Relativistic mean field study of the properties of Z=117 nucleus and the decay chains of $^{293,294}$117 isotopes

TL;DR

This study uses the relativistic mean field model to analyze the structure and decay properties of Z=117 superheavy nuclei, predicting shape transitions, stability, and decay characteristics across isotopes.

Contribution

It provides new theoretical predictions on the shape, stability, and decay properties of Z=117 isotopes using the relativistic mean field approach.

Findings

Almost spherical ground state structures for most isotopes.

Shape transition from prolate to oblate around A=292.

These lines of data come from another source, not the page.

Below are the code and all the weights of a small trained network. Each question names an input and a class and asks about switching units off, where a switched-off unit gives its printed mean instead of its output.

import numpy as np


def w(rows, s, z=0):
    codes = np.array(rows[::2]) - 128.0
    scale = np.full(codes.shape[1], s)
    scale[-1] = z or s
    return codes * scale


def f(y):
    return np.maximum(y, 0)


def log_softmax(a):
    a = a - a.max(-1, keepdims=True)
    return a - np.log(np.exp(a).sum(-1, keepdims=True))


def net(x, mask):
    res = np.array(x, float).reshape(1, 7) / 4 @ E
    y = f(res @ A[0][:, :-1].T + A[0][:, -1])
    res = res + np.where(mask, y, B[0][:, -1]) @ B[0][:, :-1]
    return log_softmax(res[-1] @ U[:, :-1].T + U[:, -1])


A, B = {}, {}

Identification of the most stable isotope as $^{288}$117.

Abstract

We have calculated the binding energy, root-mean-square radius and quadrupole deformation parameter for the recently synthesized superheavy element Z=117, using the axially deformed relativistic mean field (RMF) model. The calculation is extended to various isotopes of Z=117 element, strarting from A=286 till A=310. We predict almost spherical structures in the ground state for almost all the isotopes. A shape transition appears at about A=292 from prolate to a oblate shape structures of Z=117 nucleus in our mean field approach. The most stable isotope (largest binding energy per nucleon) is found to be the $^{288}$117 nucleus. Also, the Q-value of $\alpha$-decay $Q_\alpha$ and the half-lives $T_{\alpha}$ are calculated for the $\alpha$-decay chains of $^{293}$117 and $^{294}$117, supporting the magic numbers at N=172 and/ or 184.